Эта история была слишком далека от реальности. Я никогда не слышал о том, что кто-то способен отменять произошедшие с ним события. Это явно было за пределами человеческих возможностей. Но сейчас я столкнулся с ситуацией, которую не мог объяснить никак иначе. Само существование Девушки доказывало это. Если мыслить логически, я должен был сбить ее, но она была спасена от этого. И она заставила появиться из ниоткуда рану, которой у нее до этого не было.
Это звучало словно сказочное волшебство, но я должен был поверить в это, пока у меня нет другого приемлемого объяснения. Временно я принял ее теорию. Она могла обращать то, что произошло, в «не произошедшее».
— Так ты хочешь сказать, что мою аварию ты тоже отменила?
— Верно. Если ты не веришь, я могу показать тебе другое доказательство… — Она начала закатывать рукав своей блузки.
— Нет, я верю, — сказал я ей. — Этого достаточно… достаточно дико, но я вижу это своими глазами. Но если ты отменила аварию, почему мне кажется, что я помню, как сбил тебя? Почему я просто не продолжил ехать дальше?
Она опустила плечи:
— Я не знаю. Это происходит бессознательно. Хотела бы я, чтобы мне кто-нибудь объяснил.
— И еще одно. Возможно, ты сказала это для удобства, но, строго говоря, ты не можешь отменить абсолютно все, верно? Иначе я не могу придумать объяснение твоей недавней ярости.

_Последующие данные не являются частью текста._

There are 3 ways to turn a row about zero (a turn may also mirror it). The second row of each pair is the first, turned, with some noise. The first 21 pairs use one turn. New pairs use 2 turns, one after the other, and a turn may come again.
(in the rows, 128 means zero)
Known pairs, each followed by its turns in order:
[118 115 136  98 121 117]
[112 153 142 140 115 118]
j869

[ 76 139 163 101 150 117]
[ 95 120 151 138 110 185]
j808

[ 89 148 116 148 160 128]
[ 99  85 129 111 105 143]
j808

[138 159 128 142 156 130]
[ 98 154 131 118 122 111]
j468

[ 88 118 138 122 135 138]
[119  97 122 122 108 155]
j468

[131 140 127 160 163 150]
[ 90 130 125 105 130 104]
j468

[ 86 140 158 184  73 109]
[160 162  79  85  86 149]
j869

[129 147 163 171  60 117]
[149 133  58 113  86 140]
j869

[ 80  78 168 142  88 153]
[101 123 107 190 175 160]
j808

[118 123 125 128  68 158]
[113 146  98 141 101 182]
j869

[ 89 162 135  88 141 174]
[ 50 146 134 109 143 138]
j869

[136  82 119 101 161 117]
[137  88 168 143 163 128]
j468

[171 101  72 118 107  75]
[201 116 162 117 153  95]
j808

[ 85 162  88 108 130 101]
[109 115 173  83  87 138]
j869

[126 110 164 122 145 151]
[130 114 142  89 140 144]
j468

[120 104 160 143 143  77]
[120 110 178 166 116 116]
j808

[127  69 160  95 104 110]
[135 153 169 175 173 141]
j808

[154 179 107 175 163  80]
[ 64 189 131 166 145 106]
j468

[101 140 171 143  92 126]
[136 141  83 116 115 174]
j468

[187  66 158 123 140 127]
[167 132 118 197 160  94]
j869

[ 67 134 112  77  97 162]
[140 129 105 115 162 210]
j808

New pairs, each followed by its turns in order:
[120 150 130 161 152 140]
[131 107 128 131 126 169]
j468 j808

[100 144 109  93 189  77]
[185 117 131  68 139 179]
j808 j468

[132 114 130 150 143 120]
[151 142 133 123 119 122]
j808 j869

[150 114 131 113  96 102]
[133 147 132 132  96  93]
j808 j808

[105 129 116 161  98 177]
[186 104 139 114 167 133]
j468 j808

[106 154 118 124 165 139]
[101 153 145 128 141 105]
j869 j869

[137  92  82 152 126 143]
[123 114 187 113 144 110]
j808 j808

[136 129 150 109 156 173]
[114 128 144 128  71 142]
j808 j468

[148 150 140 198 129 156]
[158  89 147  76 115 168]
j468 j808

[134 129 152 145 172 154]
[128 109 164 123 100 163]
j468 j468

[125 109 137 134  87 127]
[151 135  97 119 126 120]
j869 j808

[ 84 133 125 138 156 127]
[107 127 124 147 170 154]
j808 j808

[128 131 108 137 107  91]
[139 130  99 164 114 138]
j869 j869

[166 108 140 143  88 130]
[141 101 136 112  84  90]
j808 j808

[130 123  81 165 198 103]
[ 85  61 147 165 115 157]
j468 j808

[103  82 128 168 120  93]
[197 151 119 127 149 122]
j808 j869

[139 189 165 142 104 107]
[128 169 122 121  62 105]
j468 j468

[154 141 104 202  95  31]
[109  40  76  81  74  99]
j468 j808

[119 182 132 124 128 106]
[160 158  90 142 152 133]
j808 j808

[150  90 185  88 147 200]
[ 86 140 147 205 130  67]
j468 j869

[100 126  92  73 121 121]
[ 89 130 117 162 176 115]
j808 j869

[180  96 122  63 137 132]
[202 144 105  81 135 123]
j869 j869

[127 147 120  70 180 119]
[ 95 111 163 179 104 161]
j869 j808

[129  99 132 125 116 150]
[141 126 150 157 138 125]
j468 j869

[120 144 131 106 178  84]
[116 167  92  91 146 117]
j468 j869

[111 129 175 139 113  87]
[113 117 121  86  96  85]
j468 j468

[135 122 145 165 100 104]
[179 107 116 117 113 134]
j808 j869

[142 123 170  95 152 144]
[ 93 143 117 153 143  97]
j468 j869

[128 154 164  81  85  78]
[135 177 105  70 121  85]
j468 j468

[ 85 124 108 101 141 142]
[132 135 125 176 159 126]
j468 j808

— Да, ты прав, — подтвердила она обескураженно. — Моя способность лишь временна. Определенное время спустя то, что я отменила, вернется и произойдет со мной вновь. Таким образом, я могу лишь «отложить» нежелательные события.
Отсрочка… Это все объясняет. Теперь ее ярость мне понятна. Она не избежала смерти, она лишь отложила ее и в конце концов будет должна ее принять.
Из того, что она сказала ранее, я сделал вывод, что она может откладывать события как минимум на пять лет. Казалось, она прочитала мои мысли и прервала меня.
— Просто, чтобы ты знал: я смогла отложить тот порез на ладони на пять лет, потому что эта рана была легкой и не угрожала жизни. Продолжительность отсрочки зависит от силы моего желания и масштаба события. Сила желания продлевает отсрочку, масштаб события — сокращает.
— Так на какой срок ты можешь отложить сегодняшнюю аварию?
— Исходя из предчувствия… Думаю, не больше десяти дней.
Десять дней.
Пройдет десять дней, она умрет, а я стану убийцей.
Меня не отпускало ощущение нереальности происходящего. Жертва моего преступления прямо сейчас разговаривала со мной, и я не мог отделаться от слабой надежды, что это все — плохой сон. У меня были десятки, сотни похожих снов, в которых мои ошибки причиняли непоправимый ущерб другим, и я подумал, что все происходящее — очередной подобный сон.
Некоторое время спустя я заговорил:
— Прости меня. Я действительно не знаю, как мне загладить свою вину перед тобой.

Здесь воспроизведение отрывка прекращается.